Ému jusqu’aux larmes, j’allais me retirer ; mais il me retint encore en me disant : — Arrêtez ! nous allons expédier l’affaire de l’Anglais mélomane. Voyons où il faut mettre des croix ? Il prit en même temps l’album de l’Anglais et le parcourut en souriant, puis il le referma, et l’enveloppant d’une feuille de papier, il fit avec sa plume une énorme croix sur cette blanche enveloppe, en me disant : — Tenez ! remettez, je vous prie, à cet heureux mortel son chef-d’œuvre, et félicitez-le de ma part d’avoir deux oreilles bonnes et valides. J’envie réellement son sort. Adieu, mon cher, et conservez-moi votre amitié.

Ce fut ainsi qu’il me congédia, et je sortis de la maison dans un trouble extrême.

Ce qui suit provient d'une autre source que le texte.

Below is a small trained network, with its code and all its weights. Each question gives an input and a target symbol and asks what happens when units are switched off, that is, made to give their printed mean instead of their output.

import numpy as np


def w(rows, s, z=0):
    codes = np.array(rows[::2]) - 128.0
    scale = np.full(codes.shape[1], s)
    scale[-1] = z or s
    return codes * scale


def f(y):
    return y / 2 * (1 + np.tanh(0.7978845608 * (y + 0.044715 * y**3)))


def softmax(a):
    e = np.exp(a - a.max(-1, keepdims=True))
    return e / e.sum(-1, keepdims=True)


def log_softmax(a):
    a = a - a.max(-1, keepdims=True)
    return a - np.log(np.exp(a).sum(-1, keepdims=True))


def net(x, mask):
    ids = ['ΓΔΛΠΣΦΩαβημτψ'.index(c) for c in x.split()]
    T = len(ids)
    res = E[ids] + P[:T]
    u = 0
    for l in range(2):
        r = res
        for j in range(2):
            rows = slice(2 * j, 2 * j + 2)
            q, k, v = (r @ M[l][rows].T for M in (Q, K, V))
            z = softmax(np.where(np.tri(T) > 0, q @ k.T / 2**0.5, -1e9)) @ v
            o = O[l][rows]
            res = res + np.where(mask[u + j], z, o[:, -1]) @ o[:, :-1]
        u += 2
        y = f(res @ A[l][:, :-1].T + A[l][:, -1])
        res = res + np.where(mask[u : u + 8], y, B[l][:, -1]) @ B[l][:, :-1]
        u += 8
    return log_softmax(res[-1] @ U[:, :-1].T + U[:, -1])


Q, K, V, O, A, B = {}, {}, {}, {}, {}, {}
E = w([
[2,214,121,106,172,112],'Γ',
[224,81,51,143,143,144],'Δ',
[138,87,135,125,83,52],'Λ',
[80,179,160,107,178,46],'Π',
[97,174,69,141,141,132],'Σ',
[144,115,85,147,120,88],'Φ',
[114,81,132,128,93,161],'Ω',
[85,128,173,104,148,70],'α',
[151,72,140,129,115,129],'β',
[111,154,9,140,50,187],'η',
[24,158,172,123,117,54],'μ',
[77,134,130,124,149,150],'τ',
[74,104,117,143,70,141],'ψ',
],0.018)
P = w([
[229,179,247,135,71,115],'0',
[67,40,45,142,111,106],'1',
[154,221,169,247,96,169],'2',
[59,61,55,157,147,93],'3',
[167,178,162,233,119,193],'4',
[143,39,29,165,153,94],'5',
[181,179,125,229,113,189],'6',
[41,121,64,137,196,77],'7',
],0.011)
Q[0] = w([
[169,90,135,70,82,93],'0.h0',
[170,202,99,79,35,212],'0.h0',
[91,85,83,169,108,112],'0.h1',
[254,193,128,99,167,136],'0.h1',
],0.0075)
K[0] = w([
[154,81,173,210,19,55],'0.h0',
[107,147,9,120,130,219],'0.h0',
[135,161,102,75,137,98],'0.h1',
[107,103,63,156,210,124],'0.h1',
],0.012)
V[0] = w([
[118,67,207,79,68,2],'0.h0',
[105,63,147,223,93,22],'0.h0',
[164,192,187,204,143,108],'0.h1',
[110,223,46,113,163,138],'0.h1',
],0.0078)
O[0] = w([
[127,227,81,114,133,150,151],'0.h0',
[93,29,49,164,64,177,250],'0.h0',
[206,180,126,130,200,2,254],'0.h1',
[57,105,180,181,197,84,90],'0.h1',
],0.0075,0.0042)
A[0] = w([
[114,56,58,146,160,112,115],'0.n0',
[109,186,118,104,120,89,207],'0.n1',
[113,47,68,58,175,169,254],'0.n2',
[119,120,99,84,65,110,174],'0.n3',
[208,171,167,13,104,175,88],'0.n4',
[195,165,220,219,163,107,201],'0.n5',
[152,125,190,225,98,71,143],'0.n6',
[97,212,254,95,80,141,147],'0.n7',
],0.0087,0.0048)
B[0] = w([
[38,157,177,69,159,101,253],'0.n0',
[130,80,109,176,87,153,215],'0.n1',
[71,213,149,160,121,44,235],'0.n2',
[59,151,114,184,225,194,201],'0.n3',
[81,114,80,1,39,157,145],'0.n4',
[166,183,167,162,71,109,226],'0.n5',
[187,181,148,130,153,183,212],'0.n6',
[138,216,178,130,86,148,169],'0.n7',
],0.0083,0.0064)
Q[1] = w([
[170,130,117,40,92,255],'1.h0',
[63,116,100,28,169,172],'1.h0',
[118,175,100,117,121,69],'1.h1',
[44,143,82,140,151,31],'1.h1',
],0.0066)
K[1] = w([
[77,60,183,214,142,118],'1.h0',
[137,158,87,16,46,39],'1.h0',
[191,165,213,111,96,114],'1.h1',
[145,219,60,3,100,154],'1.h1',
],0.0066)
V[1] = w([
[1,95,166,190,195,204],'1.h0',
[112,136,141,22,111,241],'1.h0',
[101,222,183,116,146,79],'1.h1',
[80,162,26,192,110,90],'1.h1',
],0.0075)
O[1] = w([
[66,44,81,246,154,57,7],'1.h0',
[106,129,183,255,226,232,143],'1.h0',
[151,36,14,155,175,132,195],'1.h1',
[170,246,61,145,102,91,142],'1.h1',
],0.0086,0.019)
A[1] = w([
[107,209,110,104,32,132,85],'1.n0',
[138,184,157,210,100,100,84],'1.n1',
[14,37,100,81,133,28,162],'1.n2',
[105,95,130,115,181,152,125],'1.n3',
[52,234,91,121,220,2,254],'1.n4',
[69,202,195,158,100,160,145],'1.n5',
[198,126,78,128,56,131,83],'1.n6',
[52,25,90,253,251,135,156],'1.n7',
],0.009,0.0051)
B[1] = w([
[118,59,186,128,137,109,254],'1.n0',
[200,124,103,10,163,160,183],'1.n1',
[91,253,120,168,147,33,176],'1.n2',
[25,179,99,108,170,167,157],'1.n3',
[131,81,152,167,57,169,251],'1.n4',
[222,91,105,125,164,14,228],'1.n5',
[111,99,129,198,187,131,220],'1.n6',
[132,25,129,129,96,130,186],'1.n7',
],0.0082,0.015)
U = w([
[227,183,143,169,108,102,211],'Γ',
[161,177,75,161,27,178,183],'Δ',
[125,47,146,156,85,148,60],'Λ',
[148,140,61,22,91,142,36],'Π',
[126,229,164,152,228,99,28],'Σ',
[114,100,182,144,214,108,52],'Φ',
[82,114,140,78,146,169,179],'Ω',
[65,194,218,182,132,124,227],'α',
[125,254,111,73,100,101,80],'β',
[109,252,118,106,126,199,151],'η',
[108,137,170,48,176,79,105],'μ',
[115,98,147,45,19,119,83],'τ',
[126,120,113,103,178,58,2],'ψ',
],0.0076,0.0058)

Each question gives the input, a string of symbols that net reads in full, and the target symbol t.
The units are the heads (2 rows each of Q, K, V and O) and the neurons (one row each of A and B). Each row of codes is followed by its name. A weight is (code - 128) times the scale printed after its matrix; where a second scale follows, it is the last column's (O, A, B and U).
mask holds one flag per unit, layer by layer, with each layer's heads first. A switched-off unit (its flag False) gives its mean, the last column of its rows in O or B, instead of its output. The means were averaged over made-up inputs and are rounded, as every weight is.
A unit's drop is (log p(t) with every unit on - log p(t) with that unit switched off) / (log p(t) with every unit on - log p(t) with every unit switched off).
The circuit of an input: a set's keep is (log p(t) with only the set's units on - log p(t) with every unit switched off) / (log p(t) with every unit on - log p(t) with every unit switched off). Starting from the 12 units with the biggest drops (on a tie, the unit counted first), units are removed one at a time, each time the one whose removal leaves the highest keep (on an exact tie, the one counted first), for as long as the keep stays at least 0.8.
circuit, biggest first: the units of the circuit, biggest drop first
most important unit: the unit with the biggest drop
top k neurons: the k neurons with the biggest drops, biggest first
top k neurons in layer l: the k neurons of layer l with the biggest drops, biggest first
heads that matter: for each layer, one digit per head in row order, 1 if its drop is at least 0.15 and else 0, layers parted by /
input ψ α β Ω Σ Δ β Π, target Λ: circuit, biggest first -> [1.h0, 1.n4]
input ψ Δ α η Σ η, target Λ: heads that matter -> 01 / 10
input Φ Ω Γ Γ, target τ: circuit, biggest first -> [0.h1, 1.h0, 1.n4]
input Φ μ Φ Π, target τ: circuit, biggest first -> [1.h0, 1.n4]
input η Γ μ Σ β α η Φ, target α: most important unit -> 1.n2
input η ψ Ω μ Π Σ Λ Γ, target α: circuit, biggest first -> [1.n2, 1.n4, 1.h0]
input Φ Π α Γ Φ Π Λ τ, target τ: heads that matter -> 01 / 10
input α Φ Λ Σ η, target Γ: circuit, biggest first -> [0.h0, 1.h1]
input Δ α Φ β, target μ: top 3 neurons in layer 0 -> [0.n4, 0.n0, 0.n2]
input ψ Δ ψ α Π τ, target Λ: circuit, biggest first -> [1.h0, 1.n7]
input Ω Ω μ μ Σ α, target Φ: heads that matter -> 01 / 11
input ψ α Δ τ, target Λ: circuit, biggest first -> [1.h0, 1.n4]
input η Γ Φ Ω Φ η ψ μ, target α: top 2 neurons -> [1.n2, 0.n0]
input Δ Φ η η Δ Λ Λ, target Δ: heads that matter -> 11 / 11
input Λ Π Π τ Λ ψ, target Γ: top 4 neurons -> [0.n4, 1.n5, 0.n2, 1.n4]
input Π α Σ Ω α Λ Λ η, target Π: top 4 neurons -> [0.n5, 0.n7, 0.n4, 0.n3]
input Γ Γ Φ Γ, target ψ: top 2 neurons in layer 0 -> [0.n7, 0.n5]
input Σ η Φ Λ Φ ψ, target β: top 3 neurons -> [1.n2, 0.n0, 0.n5]
input Γ τ α Ω, target ψ: top 3 neurons -> [1.n2, 0.n7, 1.n7]
input Λ Γ η Σ, target Γ: top 3 neurons -> [0.n4, 1.n5, 1.n4]
input ψ Φ Σ β α μ, target Λ: top 3 neurons -> [0.n4, 0.n3, 1.n7]
input Π Ω Γ Σ Σ Φ, target Π: heads that matter -> 11 / 11
input η τ Γ ψ Λ Σ Φ β, target α: heads that matter -> 01 / 00
input Λ Γ τ Ω Λ, target Δ: top neuron -> [1.n5]
input Γ Ω Γ Δ μ μ, target ψ: top 2 neurons in layer 0 -> [0.n7, 0.n5]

En rentrant à l’hôtel, je trouvai le domestique de l’Anglais occupé à attacher sa valise sur la voiture. Ainsi cet homme avait aussi bien que moi atteint son but, et je fus obligé de convenir qu’il avait fait preuve, à sa manière, de persévérance. Je montai à ma mansarde et fis mes préparatifs de départ pour le lendemain matin. Mes yeux tombèrent sur la grande croix apposée sur l’album de l’Anglais, et je ne pus réprimer un grand éclat de rire. Pourtant cette croix était un souvenir de Beethoven, et je me gardai bien de m’en dessaisir pour le gentleman musicien qui avait été le mauvais génie de mon saint pèlerinage. J’ôtai donc cette enveloppe que je réservai pour la collection de mes galops dignes de ce stigmate réprobateur. Quant à l’Anglais, je lui renvoyai son album intact avec un petit billet où je lui marquais que Beethoven avait été enchanté de sa musique, au point qu’il n’avait pas su où poser une seule croix de blâme.

Comme je quittais l’hôtel, l’Anglais montait justement dans sa voiture : — Oh ! adieu, me criait-il ; vous m’avez rendu un très grand service, et je suis entièrement content d’avoir vu de près Beethoven. Voulez-vous que je vous emmène en Italie ?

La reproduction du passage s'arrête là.